Yes, you definitely don’t want to tape kids in a room. What do you know, they might jump out of the window? Some kids are stupid enough to do things like that. Figure out other ways because there are.

Actually you could just tape the windows. Any other possible scenario will result in people going splat against the pavement in an attempt to escape.

It is shamefull that anyone would act like that. I gaurentee that 1549 would never act like that. We look foreward to seing alla u down the hall someday!

Uh, I was under the assumption that they were using a small piece of tape as a tripwire… not really possible to do with windows, unless the teacher/mentor wants to climb down from the balcony :slight_smile:

OMG That would be hilarious seeing one of our teachers out hangin over the balcony taping the window. knowing them theyd end up tripping it themselves or find no way to get infrom the balcony after they taped it. :smiley:
Man we’d have to get our camra guy on it.

-Crash

I have almost posted in this thread so many times. Once again I would like reiterate whomever’s point that it is the job of the mentors to discipline students.

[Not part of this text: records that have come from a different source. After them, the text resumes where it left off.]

Each row was made from one path, in order. Every step used is in the known rows, and no mark comes twice. Write each row's path.
Known rows
t-w-v-u-s-k-l: [  4   1   4 -23  45  -9 -14  14  23  -3  25 -20 -27  16  -2 -21  28   1
  22 -44  33   2 -11   2 -13 -20 -31   8   9  -3 -18 -14  -6  40  10  32
   1 -17   9 -14 -11 -32  21  31 -13  13   5   5 -32  25]
b-v: [  4 -15 -11  15  10  -5  -4  12 -18  13 -15  37  14 -11  -3   4 -13  -5
 -54  11  -1  -2 -16  15  -1 -29  14 -12   4  -9  -7 -15 -15 -17 -12  10
  12 -20  12 -20  13  14 -24 -30   3   8  21   6  22  13]
s-k: [ 11 -25   4  -1   7   9  14  10  -8   3  -2 -10  -8   0   1 -17   3  -1
  22 -19  29   6 -35   0 -13   8  -5   2   4   4  16   4  -5   0  15  14
  19  -9  14  -5  -5   9   8 -45  -5 -18  -1  12 -18  -4]
u-t-w: [  6 -18   2 -18  17  -7  13  17  -6  14 -15  15  -4   9 -16 -23  17  11
  11  -7   0  -4  -1 -26  -1  46 -50  10   5  -3 -13  14  13  21  28  52
   9   1 -34  11  -5 -14  27  32   0 -12 -16  25   2 -13]
k-s: [ -3  27  16   0  28   5 -24  -9  -2  22 -11  12  -3 -15   0 -12  -1  -3
  -1 -12   3   1 -18   6  -7  20  24   6  -3 -14 -11   3 -17   3   6 -31
  -3  -5   9  -2  -1 -21  15  23 -26  17  -2  -1 -28  17]
b-v-u: [ 11   3  -9  13   0 -17 -12  11   0  -2   7  26  14 -19   1  12 -14  -1
 -64  13   6  -7  -4  24   3 -13  11 -16  10 -14 -10 -34 -22 -15 -17   7
   0 -39   3 -18   4   3   5  -5  -9  22  35   2  -8  20]
c-q-w-v-u-s: [  9  -3  36  18  32 -20   7  11  11 -36  83 -11 -18   6   9 -21   0  -2
  46 -14   8 -12  48  27   3 -17  22  -4  -6  -3 -16  14  -3 -37  -4  34
  19  17 -27  -3  -2  11  29  13 -13   1  13  -6   4  47]
q-u-t: [  4 -21  -1   3  11  -9  41  12  -2  18 -41  17  -8 -25 -16 -24   2   0
   0  -9 -12 -10  -5  -8  11  33 -52  -5  15 -27  -9 -10  10  -3   5  -3
   1  -6 -39   4   4  -1  47  17  -7   6   9  19  14 -12]
r-g-w: [ 17 -19  22 -14   9   5  22  12  -6   8 -18 -51  -4   9  -6   8 -22   3
  69 -10  -8  -4  30 -26 -11  16 -26 -13  -1   8  25  23  -4  52  -4  10
  -6  -3 -16  -4  -6   5 -61 -54   7 -11  10 -10  -2 -16]
t-u: [  4  25 -10 -20 -27   6   5   5  13  18  27  -1  -1  -2   5  -3  -9   0
 -13  12   3  -1   6   9   4   9 -44  -6  15 -17   0   0  10  23  21 -14
   5   3   2  12  -5 -13 -13  23 -15  23   4  14  -9 -16]
c-q-u-t-w-v: [ -5 -14  12   0  36 -10  45  22  -8  -7  32 -13 -19  -3   2 -35   3  -1
  50  -9   3 -10  19  -2   6  52 -50  -3   6  -6 -15   9  21   0  35  33
  15  20 -44   9  -4   9  41  12   0  -6  -1   6  17  33]
u-q-w-v-b: [  2 -11  17  13  13 -10 -16   9   8  10  24  17 -11  -3  -4   1  15  17
  45  27   6  -3  48  16  -4 -53  -1  -4   5 -35   0  37   7  30 -27  14
  24 -12 -17 -25  10  -4  16   8  -8 -16   1 -22  34  12]
w-t-u-q: [-12  23 -11 -12 -24   5  16  32  16   7  22   4  -7 -21 -13 -12  23  15
   0  24   5  -1  10   3   4  -3 -39  -4  13 -23  -7  10  26  11  -8 -18
   9  25   5 -10  -2  -8  16  22 -30 -18   1  -4  16   2]
c-q-u: [ -5 -15  13  10  10  -3  32   2  10 -24  27 -14 -14  -8  12 -13 -13 -11
  29   9  -2  -4   8  11   8  50 -18 -10   3  -1  -7   4   7 -28  19  -9
  18  17 -29   7  -2  25  16 -10   6  -5   9   2  13  31]
g-w: [  9  -8  23   4  -4  10  20  -2 -23  18 -14 -10  -7  -5   0  -3 -19  13
  37  -5  -1  -6  38  -1  -9   0   7  -3  -3   7  19   5  13  34   4 -36
  14   0   4  -3 -18  -4 -28 -22  -1  10  12   2   3   6]
b-v-u-s-k-l: [ 20 -22  -8   6  13 -20 -10  11  -3   5  -1  29  -4 -23  -8   0   6  -5
 -91 -17  16  -7 -28  28  -8 -36   1 -10  15 -23 -20 -37 -41 -17 -22   9
  18 -40  20 -30  13  -2  11 -12 -19  14  37   6 -17  27]
r-g: [  8 -13   3 -18  16  -3   4  14   7 -12  -1 -38   4  11  -6  11  -4  -8
  39  -7  -8   1  -3 -20  -3  14 -31 -11   1   4   7  21 -16  25  -3  38
 -18   2 -22  -3   8   6 -32 -35   4 -12   2 -11  -3 -21]
s-k-l: [ 11 -23  -2 -19   9  -1   0  11  -8  -5  -4 -31 -19  -3   1 -21  14  -4
 -13 -35  23  11 -48   5 -13  -6  17   9   9  -6  11 -11 -14  20   6  -1
  32 -10  24 -15  -9  -6  -6 -21 -15 -26  -1   7 -24   4]
v-u-s: [ 10  -2   8  -1  -5 -16  -7  -8  31  -7  24   7 -11 -11  -6   6  11   4
 -39  -7   6 -15  17  20   0   1 -22  -4   6  -9 -22 -20 -21 -21 -11   7
 -15 -23  -9  -2   6 -13  48  33 -16  21  20  -3 -30  13]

If your students act inappropriately on a trip, I don’t care what hour of the night, the parents need to be called and the child sent home at the expense of the child and his/her family. It’s inappropriate and that’s all that needs to be said. FIRST is a privilege, not a right and students are expected to act with such a level of maturity.

It’s one thing to mess with your team, mentors, and other teams who want to have fun.

For students, just think about this question before you do something stupid:

“Is this worth possibly getting my ______ kicked by the people inside?”

My team probably wouldn’t fight anybody over something stupid like knocking on a door and being annoying, but we have 4-5 guys who would have no problem pulling somebody by their shirt and getting in a kid’s face to tell them to stop being idiots.

As far as the tape, our school had a trip to Philly and the teachers put stacks of soda cans by the doors and the kids would knock them over when the doors opened. Eventually we realized if we place the cans a little more to the left of the door, the door would clear the cans and the teachers wouldnt pay attention the cans were moved to the left when they picked them up in the morning.

When the teachers figured it out, everynight one kid would go kick every pile of soda cans over, that way the teachers had no clue who really left their room and who didn’t. The teachers eventually figured out the students did it just to tick them off, because the hotel windows faced a drive thru movie theater that showed XXX movies after 11pm, and the boys wouldn’t leave their rooms and would talk to the male teachers about the movies on the big screen the night before.

Students will almost always find a way to sneak out, even if they have nowhere to go, people will sneak out just to see if they could leave the room without getting caught.

I was under the assumption that it’s there to ensure that no one went outside. It’s impossible for anyone to reseal the door once you broke it from the inside thus the mentors know where you have been.

The fact that the teachers even need to seal the doors is terrible! Can’t we be mature enough to stay inside when we should? Maybe if the teachers didn’t actually set so many limits no one would be motivated to break them… I don’t know… just a thought. We should all know the limits. I know I’ll just want to rest after a full day of competition. I don’t think anyone who isn’t flat out exhausted at the end of the day, and still has energy to fool around should be on the team. Because they obviously aren’t contributing enough, just wasting the team time, and money. I’m not going to work my butt off raising money so someone can go to Atlanta and do nothing but fool around after competition. Let’s grow up. If you’re not discussing strategy or something, you shouldn’t be out of the room. If your coversation isn’t a friendly one, be quiet, and get back in your room. It’s as simple as that. Can I get an amen?

last year at UCF i put a 16" with zach “tripping on me” and we checked the same room this year and they turned it into a storage room.